First: In order to have a real life example of Wireplay hooking capability and usage, take a look at hooks/rbhooks/cgen.rb
Wireplay implements a Ruby Interface for writing hooks in Ruby. Hooks are called before sending and after receiving data.
You can also register hook to be called on error.
Example:
Hooks register a hook object containing callback methods which are called on occurrance of specific events like sending data, received data, error etc.
Have a look at hooks/rbhooks/*.rb for an idea
class MySampleHook
def initialize
puts ">> MySampleHook initialized"
end
def on_start(desc)
puts ">> MySampleHook start (desc: #{desc.inspect})"
end
#
# If this method returns nil, then Wireplay assumes data
# is not changed. If it returns a string, then Wireplay
# sends the string instead of the original data
#
def on_data(desc, direction, data)
puts ">> MySampleHook data (desc: #{desc.inspect})"

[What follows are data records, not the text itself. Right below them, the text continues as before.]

A small network was shown many inputs. Here are its activations along a few directions, one row for each input.
Each table varies a few parts of the input and shows all the possible inputs, shuffled.
Descriptions start from the smaller parts, as in this example, which fits no table here: one of 5 places around a ring, together with either a single point or (one of 2 separate values, together with one of 4 places along a line) or one of 11 places around a ring.
Shared parts are said once, and a part with two or three values counts as separate values.

Rows:
x1: [-14  17  41  -9  26  11   1  13  -1   6  -1  22  29 -40  32]
x2: [-37 -15 -11 -32 -16 -17  25  18  12  -4  11 -11  32   4  36]
x3: [ -3 -19 -24   0  15  17  26  31  13  14  14  -1   2  -2  -1]
x4: [ 16   5  19 -10 -16  15 -24 -66 -19  -8  -6  26 -61 -23 -81]
x5: [-24  11  29 -29  18 -19  -8  -3 -15  -5   0  -6  32 -28  56]
x6: [-36 -12  23 -50  20 -17   8  -2   1   1 -20 -22  35 -14  31]
x7: [-29   4  -8   2 -10  25  27  41  20 -12  10  25  24  15  31]
x8: [-20   8  34 -45 -44 -13 -18 -78 -14 -16  -5  13 -29 -11 -30]
x9: [-27  -8  34 -30  29  13  19  14  15  11 -22   6  32 -23  10]
x10: [ 34  10   9   6 -16  -7 -21 -71 -42 -10  -8  -8 -59   2 -90]
x11: [-14 -14  -5 -40 -15 -26  20   5  20   9   1 -15  47 -18  33]
x12: [ 31  21  -7  27 -30  -4 -58 -39  28  -5  13  41 -62  20 -52]
x13: [  3  31  22  13 -53  -5 -45 -37  43  -6  11  57 -35  22 -25]
x14: [ 16   7  20   6  49  15 -11  11 -17  11   2   0  -2 -42  13]
x15: [ -8  27  13  -8 -61 -33 -52 -51  31 -15  14  25 -31  31   1]
x16: [ 25 -11   1   0  49 -12   8   4 -32  16 -26 -52  -7   5 -28]
x17: [ 45 -14 -28  11  13 -24  22   5 -14  26  -5 -41   4   3 -22]
x18: [  1 -17  13 -18  54  18   7  13   1  17 -20 -17   3 -24 -11]
x19: [-29  -9   0 -13  -5  13  35  33  25   7  10  18  31  -5  17]
x20: [ -6  -9   6 -19  -5   3  31  19  34  19  -1  15  44 -26  13]
x21: [ 22 -15 -35  17  13 -14  26  19 -22  14   6 -38  -8  25 -18]
x22: [-34  -3 -12  14 -18  -1  -7  21  -1 -26  -1  -8  34  14  68]
x23: [ 48  22 -12  39 -29 -28 -52 -46  -1  -7  10   6 -61  43 -64]
x24: [-10  11  46 -24 -37  11 -11 -64  -3  -9  -9  44 -35 -22 -54]
x25: [ 27  -5 -37  60   8   2  -8  25 -34  -6  -5 -33  -4  33   9]
x26: [  3 -10 -26  49  13  32  -9  35  -1 -10   2   3   4   7  30]
x27: [-38  -2 -18 -16 -19  -4  18  26   7 -24  11  -5  24  23  52]
x28: [-25   2  -2  34  -8  27   2  37  13 -15  -2  22  34   5  48]
x29: [ -2  -6 -33  16  10  30  18  39   7  -6  15   6  -5  18  14]
x30: [ 23  -3 -43  31   5  -1  18  29 -27  -3   8 -31 -13  43  -5]
x31: [ 22 -19 -17  -6  16   6  22  16  21  27   1  -5  15 -26  -4]
x32: [ 40  12   7  21  44 -14  -9   4 -50  11  -6 -37 -12 -11  -9]
What do these inputs look like to the network? -> one of 4 places along a line, together with either one of 2 separate values or one of 6 places along a line
Changing only the place on the line of 4 turns x20 into x31. The same change can be made to x1. Which row results? -> x14
Change only the choice among 2 separate values in x10. List by row number the other rows that result. -> x23

Rows:
x33: [ 13   8 -21  36 -19   5 -18   3   8  -9  10  13 -22  29  -8]
x34: [ 14   3 -19  23 -16  -3 -10  -5  -4  -6   6  -1 -21  25 -15]
x35: [-15  13   7   2 -34   5 -19 -13  25 -12  10  36  -9   9   5]
x36: [ -7   7  17 -16 -16  -9 -13 -27   3  -5  -1  10  -7  -5  -7]
x37: [ -2   2  22 -23  -2  -7  -5 -27   1   4  -6   5  -6 -17 -18]
x38: [  1   2  30 -23  11   1  -2 -27  -7   7 -11   6  -6 -30 -24]
x39: [-16 -23 -31   8  42  11  49  84  -1  11   1 -34  66  -3  74]
x40: [ 20   3 -10  16  -1  -9 -12 -11 -15  -2   0 -13 -22  15 -21]
x41: [-49 -19   1 -28  29  12  46  65  17   5  -3 -11  77 -21  85]
x42: [-14   8   8 -10 -31  -3 -11 -20  14 -10   6  22  -7   5  -1]
x43: [ 26  -2  -6   8  13  -6  -4 -11 -17   8  -4 -17 -21   3 -31]
x44: [ 28  -3   2   7  26   3  -2 -11 -24  11  -8 -16 -22 -11 -37]
What do these inputs look like to the network? -> one of 2 separate values, together with either a single point or one of 5 places along a line
Changing only the choice among 2 separate values turns x41 into x39. The same change can be made to x35. Which row results? -> x33
Change only the choice among 2 separate values in x34. List by row number the other rows that result. -> x42

Rows:
x45: [ 29   5  25 -15  10 -22 -20 -55 -33  10 -14 -17 -23 -28 -36]
x46: [ 21  15 -27  47 -48  -7 -20 -16 -15 -19  15   8 -38  47 -21]
x47: [ 10 -28 -22  -4  56  18  54  48 -18  25  -4 -30  21 -16  -4]
x48: [ -4  28  41  -5 -20  36 -33 -34  34 -10   6  80 -34 -28 -30]
x49: [ 43 -12  -9  10  19  11   7 -20 -21  15 -13 -20 -39  -6 -76]
x50: [ 48  11 -17  54  20   0 -32  -4 -16   2  -4 -10 -41  28 -44]
x51: [-44   1  38  -4   4  49   8  28  47   4   2  66  35 -42  36]
x52: [ -5  -6  19 -25  38 -13  26  18 -27  12 -11 -35  45 -40  33]
x53: [-11  -8 -49  35 -14   8  12  48   0 -19  18 -11  25  31  55]
x54: [ -1  10   1 -19 -54 -32 -20 -47  24  -3  16  12 -24  21 -27]
x55: [-22   8  25 -36 -30 -27 -29 -57  -9 -17  -6   2 -29   7 -22]
x56: [ 19  -9 -32  40  50  14   8  65  -4  13   3 -29  10  15  35]
x57: [-29  -9 -11 -30 -28 -24  21  20  37   1   3  -1  48  10  48]
x58: [-52  -5  19 -47  -2 -11  19   5   1 -14 -12 -17  44   1  53]
What do these inputs look like to the network? -> one of 2 separate values, together with either a single point or one of 6 places around a ring
Changing only the choice among 2 separate values turns x51 into x48. The same change can be made to x57. Which row results? -> x54
Change only the choice among 2 separate values in x46. List by row number the other rows that result. -> x53

Rows:
x59: [ 14   0   8  -5 -15 -50 -20 -47 -58  -4 -27 -57  -9  12 -11]
x60: [ 16   6  22   4 -22  18  -4 -49 -33 -16 -14  16 -21 -28 -58]
x61: [ 26  25  -2   8 -26 -23 -53 -32  41   6  23  38 -36  -5 -16]
x62: [-39 -15  -4 -26  -8 -32  -1  -1 -17 -18  -3 -38  51   0  71]
x63: [  0   9 -25  11 -32 -45 -31 -29 -32 -23  17 -38 -32  37  20]
x64: [-15   3  32 -31  -8  -2 -13  -4  55  14   0  35  36 -39  47]
x65: [-26   8 -12  20 -41 -45  -7   0 -11 -25  13 -26  23  49  52]
x66: [ -8   2 -35   4 -37 -20  21  26  26 -12   8 -12  19  60  13]
x67: [ 35  -9 -13 -21  -4 -26  16 -29 -14   7 -29 -44 -16  22 -49]
x68: [ 51   7   4  48  63  22 -13   5 -41  13 -28 -23 -16  -8 -24]
x69: [-41   9  12  13 -34  19 -13   9  32 -17  -1  52  -7  41   7]
x70: [ 37 -21 -53  40   0  14   6  23   2  19  30  -9 -34  21 -28]
x71: [-19  -2  19 -47  11 -49   5 -16 -51   2  -3 -50  21 -10  27]
x72: [-12 -39 -34   7  20  17  40  53  18  19   0 -10  45 -27  26]
x73: [-17   4  -4   8 -16  16 -40 -26  16 -19  10  37 -58  26 -34]
x74: [  7  14 -17  15 -41  22 -19 -28 -11 -30  26  42 -45   2 -24]
x75: [  0  -8  -3  26  58  34   2  64  -4  -6 -15  -8  34 -23  53]
x76: [  5  15  54 -47  17 -19  -9 -22  26  30   6  19  12 -52  -5]
x77: [-25 -22 -29 -41   0  -9  30  21  23  -5  -7 -25  48   9  35]
x78: [-19  18  -1  22 -57  26   9   4   6 -27  16  55   6  16  15]
x79: [  1  29  16  13 -41 -19 -24  -1  56   7  14  53  13  10  24]
x80: [ 49 -28 -17  28  23   5  26  -4 -20  34 -13 -28 -13  -9 -58]
x81: [ -6  -5  35  -3   5  12 -26 -49  -4  -7 -27  10 -32  -3 -69]
x82: [ 24  -3 -47  -7 -25 -20  -1  -5  10 -12  16 -23 -37  50 -20]
x83: [ 12 -27  -8 -15  49   0  53  29 -13  39   5 -20  14 -36 -20]
x84: [ 21   3  18   6  86  15  13  40 -35  14 -11 -15   7 -33  11]
x85: [-20   9  39 -40   3  23  31 -20 -23  -5   6  20   0 -51 -13]
x86: [-38  -1  15 -22 -23  41  24  -2   8 -18   1  35  26 -37  40]
x87: [-60 -12  30 -31  -2  35   0   6  35  -8 -17  29  13 -14  29]
x88: [ -4  -7  -5 -63  23 -26  41   2  -8  16  -6 -38  15   0 -11]
x89: [-41  -1  54 -48  26  17   7 -16   5   5  -9  14 -11 -26 -24]
x90: [ 38  15 -30  60  43  31 -30  29 -20  -3  14  -6 -37  20   5]
x91: [ 37  16  36  -4  -7 -23 -41 -52  19  20 -15  13 -10 -31 -49]
x92: [ 13  18 -15  69  26  30  -7  64  -1  -8   3   2  12  28  33]
x93: [  5 -12 -42  50 -17  12  29  58  19  15  17   1  19  28   4]
Changing only one part turns x62 into x63. The same change can be made to x64. Which row results? -> x61
What do these inputs look like to the network? -> one of 5 places around a ring, together with either one of 3 separate values or one of 4 places along a line
Change only the place on the line of 4 in x90. List by row number the other rows that result. -> x63, x70, x82
Change only the choice among 3 separate values in x69. List by row number the other rows that result. -> x78, x79
List by row number the other rows that have the place on the ring of 5 in common with x84. -> x71, x76, x83, x85, x88, x89

Rows:
x94: [-17  22   2  10 -29 -12 -28   3  20 -20  14  25   7  19  43]
x95: [ 29   0 -14  42   0  26  -7   5   0  -3   1  16 -24  10 -33]
x96: [-24   5  30 -26  -3  -7 -11 -23  -7 -11  -7   7  13 -28  26]
x97: [ -4 -28 -43  -1  39  -1  65  76  -6  12   1 -62  60   7  58]
x98: [ 19  -4  -4  18  20  30  -2   2  -9  -1  -4   9 -32   1 -40]
x99: [ 10   6   2  15  11   0 -20 -11 -35 -12  -5 -20 -28  13 -14]
x100: [ -5 -19 -24  13  60   5  33  76 -28  10  -7 -47  58   3  80]
x101: [ -6 -28 -28  24  65  30  49  97   0  22  -3 -22  57 -22  46]
x102: [-17   0  27 -23   1  26   7  -8  16   7   0  34   7 -41   2]
x103: [-22   8  13  12 -23  28   3   9  26  -5  10  47   5  -3  10]
x104: [-10   1  42 -37  12  12   2 -11  28  18 -14  28  13 -45  -4]
x105: [ 26  -2 -45  29 -26 -22 -12  -2   9   4  11 -16 -25  43 -16]
x106: [-37  -7  -1 -36 -27  -5  12 -11  13 -12   2   3  11  12   6]
x107: [-27  16  13   6 -27  -3 -15  -7   2 -23   1  20  13  10  34]
x108: [ 34   5  17  -5  39   8   1 -13  -6  24 -15   2 -16 -29 -50]
x109: [-15   7 -20 -11 -49 -19  -3   7  36 -11  20  17   8  30  22]
x110: [ 22   7  10   5  18  -9 -14 -21 -42  -2  -3 -22 -21 -13 -18]
x111: [ 34   2 -27  51   0  16 -22  10  21   4  13  19 -28  20 -24]
x112: [-25   1  -9 -15 -47  -9  11  -3  16 -13   8  12  15  22  13]
x113: [ 21  11 -10  38  -8  -3 -24  -8 -27 -13  -2 -14 -20  23  -6]
x114: [ 21  -6 -32  21 -25 -14   4  -6 -11  -3   0 -18 -21  34 -25]
x115: [-24 -11   8 -44 -23 -13  14 -22   7  -1   2   0  19 -16   3]
x116: [ 30   0   3   8  26  21   3  -9 -16  11  -3   7 -24 -26 -43]
x117: [-19   5  45 -37   7 -20 -16 -25   5   1 -17   0  19 -32  20]
x118: [ 10 -11 -20  -1  -5 -11   9 -11 -19  -2  -3 -23 -28  25 -33]
x119: [ 21 -11 -11 -10   2 -19  14 -22 -26   9   0 -26 -19  -1 -37]
x120: [-32   2  20 -11  -3  33   5   3  22  -4   2  38   0 -12   4]
x121: [ 26  14 -24  46  -9 -12 -39  -4  -7  -5   9 -11 -24  32   3]
x122: [-37   9  20 -15  -7   1 -13 -13  -1 -23  -6  11   8  -1  28]
x123: [-13  12   4  16 -24  17 -10  19  47  -3  23  53  -1   6  19]
x124: [ 25  -8   5 -21  15 -30  12 -27 -17  22  -8 -31 -11  -4 -44]
x125: [-19 -11  25 -55 -11 -26  10 -25  18  11  -8  -7  25 -20  -3]
x126: [ 24  11  26  -6  30 -20 -16 -24 -32  12 -11 -28 -14 -16 -25]
Changing only one part turns x100 into x101. The same change can be made to x113. Which row results? -> x95
What do these inputs look like to the network? -> one of 3 separate values, together with either a single point or (one of 2 separate values, together with one of 5 places along a line)
List by row number the other rows that have the choice among 3 separate values in common with x118. -> x97, x105, x106, x109, x112, x114, x115, x119, x124, x125
Change only the choice among 2 separate values in x120. List by row number the other rows that result. -> x98
Change only the place on the line of 5 in x121. List by row number the other rows that result. -> x99, x110, x113, x126

Rows:
x127: [ 26  -9   4  -8  39 -10   7  -9 -34  16 -14 -38 -10 -15 -29]
x128: [-26  13   3  -3 -52  -6 -21 -19  25 -22  11  31  -5  23  15]
x129: [-20   9  23 -15 -17   7 -11 -15  18  -7   2  31   2 -14   8]
x130: [-21  11  12  -8 -33   3 -15 -13  29 -11   8  35  -3   6   8]
x131: [ 29   4 -37  43 -17  -7 -13   2 -11  -7  11 -11 -29  40 -17]
x132: [-19   1  39 -47   0 -11   2 -30   3   5 -11   7  13 -35  -2]
x133: [-22   2  31 -34  -9   2   2 -22  12   0  -4  21   8 -27  -2]
x134: [-33 -25 -29   1  39  14  55  95   9   7   2 -29  81  -3  95]
x135: [ 29   0 -13  28  19   5  -4   5 -19   5  -2 -14 -19   7 -23]
x136: [ 26  -8  -5   6  29   2   8  -1 -25  12  -9 -24 -14  -7 -30]
x137: [ 32   1 -28  38   1   1  -9   7  -7   2   6  -9 -25  25 -23]
What do these inputs look like to the network? -> either a single point or (one of 2 separate values, together with one of 5 places along a line)
Change only the choice among 2 separate values in x131. List by row number the other rows that result. -> x128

puts ">> MySampleHook data (direction: #{direction})"
puts ">> MySampleHook data (data size: #{data.size})"
end
def on_stop(desc)
puts ">> MySampleHook stop (desc: #{desc.inspect})"
end
end
Wireplay::Hooks.register(MySampleHook.new)

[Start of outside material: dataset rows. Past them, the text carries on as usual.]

Each row below holds a small network's activations on one input, seen along a few directions.
In each table, some parts of the input vary, and every possible input appears once, in random order.
A made-up example of a description, with smaller parts first: one of 6 places along a line, together with either a single point or one of 9 places around a ring or (one of 2 separate values, together with one of 8 places around a ring).
Shared parts are said once, and a part with two or three values counts as separate values.

Rows:
x1: [  3 -33 -11 -37  19  12 -79 -58 -38 -21  -3  26   8 -33 -14]
x2: [-34  24  18 -12  10  74 -39  54  -2 -32   6  23 -45  37  -9]
x3: [  7 -11 -16 -49  44  -1 -65  31 -52  -7  15  48 -19  26  -5]
x4: [ 27 -41  -7  -5   1 -39   9 -86 -10   7  -2 -17  52 -54 -10]
x5: [-26   6  23   2 -12  88 -56 -36  11 -45 -11  -4 -20 -18 -14]
x6: [ 12 -24 -24   3 -24 -61 -37   9 -30  33 -25  15 -10 -21  22]
x7: [  1  32  14  37 -15  -7  96   3  54  14   7 -45  23   7   3]
x8: [-10  39   7   9   9  15  54  80  29   2  18   1 -25  59   2]
x9: [ 27  -4 -25 -25  42 -60  27  58 -26  26  23  31   2  48   7]
x10: [-16   4  26  32 -31  39  32 -73  40 -24  -7 -49  23 -35  -9]
x11: [ 33 -16 -15  -2  18 -82  66 -13  -1  43  16 -10  54  -4  11]
x12: [-24  25   9  46 -61  20  -7  31  24   2 -37 -19 -42 -13  15]
Q: What is each input in this table made of?
A: one of 2 separate values, together with either a single point or one of 5 places around a ring
Q: Changing only the choice among 2 separate values turns x4 into x10. The same change can be made to x11. Which row results?
A: x7
Q: Which other rows does x2 become when the choice among 2 separate values takes its other values? List them by row number.
A: x3

Rows:
x13: [ -4   6   0  10  -7 -15  46  21  22  10  11  -1   7  21  22]
x14: [-22  -7   7   3 -21  41 -60 -32  -9 -25 -20   2 -20 -24  -5]
x15: [-16 -14  15 -10   0  55 -53 -36  -3 -33  -2   5  -8 -16 -10]
x16: [  7  -4 -11 -31  33   9 -44  16 -34 -13   5  29 -19  17 -18]
x17: [-28   6  17  16 -32  56 -46  -8   7 -22 -23  -4 -29 -18  -2]
x18: [ -3 -11  -5  10 -22 -34  27  18  10  20   0   6   8   2  28]
x19: [ 17  18   1  27  -6 -32  69  -4  28  20  -1 -36  20  -4  -6]
x20: [ 16   4  -8  27 -16 -51  50 -10  12  29 -14 -30  19 -20  -1]
x21: [-30  17  25  13 -23  71 -22   0  20 -32  -8 -11 -27  -1  -6]
x22: [ 24 -10 -12  14  -8 -58  33 -33  -4  28 -10 -24  30 -27  -3]
x23: [  5   0 -14 -22  15  -5 -56  29 -34   4  -5  27 -26   8  -2]
x24: [ -5  26  -1  -5  15  23 -17  56  -5 -10   1  15 -37  35  -8]
x25: [  9 -31  -4 -17   9 -29  19 -14   0   9  21  13  28   2  18]
x26: [ -7  14  -9  -3   5   7 -40  48 -23   0 -12  18 -40  19  -4]
x27: [  4 -19 -15  -8  -8 -44   4  -6  -7  18   4   8  13  -4  26]
x28: [  6  -8   0  -9  10 -14  42   4  11   6  24   7  26  13  18]
x29: [ 21   3   0   9  12 -29  62 -22  16  19  13 -24  40  -8 -11]
x30: [-20   8  20  -2   0  70 -29 -19   8 -36   0  -1  -9  -5  -9]
x31: [ 29 -12  -8   1  11 -44  40 -41   0  16   3 -20  40 -21 -15]
x32: [ -1  13   2 -24  35  22 -24  35 -16  -9  11  21 -15  32 -14]
Q: What is each input in this table made of?
A: one of 4 places along a line, together with one of 5 places around a ring
Q: Changing only the place on the line of 4 turns x28 into x29. The same change can be made to x25. Which row results?
A: x31
Q: Which other rows does x23 become when the place on the line of 4 takes its other values? List them by row number.
A: x14, x22, x27
Q: A walk changes only the place on the ring of 5. It starts at x17 and steps to x14. List the rest of the walk in order.
A: x15, x30, x21

Rows:
x33: [ -9   5  -6 -13   9   5 -49  34 -29  -3  -9  23 -31  14  -5]
x34: [ 34 -19 -25   0   8 -45  39  19  12  26   5  22  13   5   6]
x35: [  9 -15 -13   3 -11 -30  34 -42  15   7   5  -8  26 -20   4]
x36: [ -4  -7   0 -18  18  41 -37   0  -1 -25   3  28 -12   9  -6]
x37: [ 17 -26   3   8  -3   1  39 -60  26   2   2 -12  45 -39 -14]
x38: [-14   2  12  -9   5  38 -51 -29 -14 -28  -5  -3  -9 -10  -9]
x39: [ 23 -12  -9 -13  11 -59  29  44 -14  48  24  12  19  28  31]
x40: [ -7   6  -6 -19  18  -6 -43  63 -44   1  -2  29 -36  30   0]
x41: [-22  37  26  37 -22 -14  64   3  29  16   0 -58  14  12  12]
x42: [ 19  -6 -16   7  -2 -48  25 -11   2  23  -7  -5  18 -14   4]
x43: [-37  41  26  17 -21  71   0  27  28 -27   0 -16 -31  16   2]
x44: [-10  -5   9   1 -11  46 -50 -49  -9 -39 -15 -12 -16 -30 -25]
Q: What is each input in this table made of?
A: one of 2 separate values, together with either a single point or one of 5 places along a line
Q: Changing only the choice among 2 separate values turns x37 into x44. The same change can be made to x35. Which row results?
A: x38
Q: Which other rows does x33 become when the choice among 2 separate values takes its other values? List them by row number.
A: x34

Rows:
x45: [-17  33  14  25 -35  35 -10   3  14 -16 -22 -28 -18  -4 -14]
x46: [ -7 -18  -4 -13   9  32 -31   2 -19 -24   3  17 -19  22 -14]
x47: [-23   4  23   5 -22  38 -21 -14  21 -15   0 -12   5  -6  18]
x48: [-10  23  -4  14  -9  33 -27  37   0  -5 -17  -6 -41  21 -15]
x49: [-19   6  -5 -13  -1  28 -36   7  -4 -15  -1  30 -15  21  -2]
x50: [ -5   1   9  19 -18   1  27 -28  22  13  14 -23  19 -16  26]
x51: [  5  24   0  40 -28  -5  36  -9  25  12 -11 -43  -4 -14  -6]
x52: [ 12 -24 -15  12 -16 -29  -7 -53  -7  17 -14 -18  23 -46   5]
x53: [  4   1  -1 -11   1 -14   0  56  -6   6   3  31  -7  24   9]
x54: [-10  19  20  -7   9  48 -14 -31   7 -27   1 -13  16 -15 -26]
x55: [ -2  -8  -1   6  11 -36  39  20   5  23  15  -8  22   3  31]
x56: [ -1  15  13 -19  35  46 -33   5 -15 -15   0  16  -5  12 -26]
x57: [ 20 -24 -19  -3   6 -64  -6  -8 -21  29 -10   2  30 -23   3]
x58: [ -3  -4   0  15 -10 -13  26 -42  33   0   4 -12  13 -14   7]
x59: [  5 -15  -9   3  -5 -32  46  29  13  20   0   0  14  -2  12]
x60: [-21   3  11  -4   4  36 -32  23  -4  -5   7  17 -19  16  21]
x61: [-21   1  20  10 -28  41  -7  -4  17 -20 -13  -2 -12 -21   3]
x62: [ 25   7   1 -19  35 -22  43  -8  -4  18  10  -8  32   6 -15]
x63: [  1   1  -2  -9  20 -14  -3  45  -9   9  15  17  -6  29  31]
x64: [-10  -2  -2   4  -9  41 -24  28   3 -10   1  30 -26  10   6]
x65: [ 15 -17  -4 -24  23 -21  -2  24 -23  -6  18  19 -16  32  -7]
x66: [ 19 -22 -12  -8   6 -41  42  -7 -10   7  17  -4  21  12  -4]
x67: [  2  30   4   5   6 -22   5  56 -11  17 -14   8 -24  32  -9]
x68: [ 24  21  -4 -26  49   0  -2  23 -21   1  19  17  -1  21 -16]
x69: [ 19   4   9   2  18  12  36 -49  14   0   0 -27  25 -17 -15]
x70: [  6 -26   4  15  -5  -9  34 -46   9  -9  10 -23  12 -17  -7]
x71: [ -6 -15   4  -1 -19   8 -56 -40 -10 -10 -23  -6   6 -42  -5]
x72: [  1  23  -7  23  -3 -43  50  26   5  29  -7 -21  -5   3  -3]
x73: [  3  -3 -19  -8   1 -43  41  -3   5  15  14   2  17   6  10]
x74: [ -4 -12 -11 -13   3   7 -72  -5 -35   0 -12  22 -20 -18  -7]
x75: [-19  -4   7   2 -13  27 -20 -30  34 -29  -8  -5  -8  -7   2]
x76: [ -9 -12   9  -1 -16  36 -12 -37  -3 -36  -3  -9  -1  -7 -11]
x77: [ -3  -7   7  22 -27   0  40 -15  25   7  -3 -14  10 -27  10]
x78: [ 22  -8 -23 -16  14 -43 -47  18 -39  15   0  28  -6  -6   2]
x79: [  6   3 -16 -26  13 -20  -1  26 -10   4   8  28 -12  32   8]
Q: What is each input in this table made of?
A: one of 5 places around a ring, together with either a single point or one of 6 places along a line
Q: A walk changes only the place on the ring of 5. It starts at x56 and steps to x54. List the rest of the walk in order.
A: x69, x62, x68
Q: A walk changes only the place on the line of 6. It starts at x68 and steps to x65. List the rest of the walk in order.
A: x79, x63, x53, x67
Q: Which other rows does x64 become when the place on the ring of 5 takes its other values? List them by row number.
A: x53, x59, x61, x77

As you can see, desc is sent to every event handler method in the above example. desc is actually a Ruby OpenStruct? object, created in C-land and is similar to the example below:
irb(main):002:0> desc = OpenStruct.new
=> #<OpenStruct>
irb(main):003:0> desc.host = "192.168.0.2"
=> "192.168.0.2"
irb(main):004:0> desc.port = 80
=> 80
irb(main):005:0> desc.run_count = 10
=> 10
irb(main):006:0> desc.role = 1
=> 1
irb(main):007:0> desc.inspect
=> "#<OpenStruct host=\"192.168.0.2\", port=80, run_count=10, role=1>"
-
libnids-1.23 had does not set certain pointers to NULL during nids_exit() and hence refers to invalid free'd memory during next nids_init() and tcp capture and crashes. The patched version of libnids in the $(pwd) needs to be used until it is fixed upstream.
-
TCP Checksum Offloading: Modern NIC hardwares support TCP/UDP checksum calculation in hardware. So OS Network Stack might write packets to NIC with incorrect/null checksum expecting the NIC to calculate and re-write appropriate checksum before xmit. As a result sniffed TCP packets might have incorrect checksums which won't be picked up by NIDS unless checksumming is disabled.
-
For modern hardwares, its safe to run wireplay with -K to disabled NIDS checksuming by default.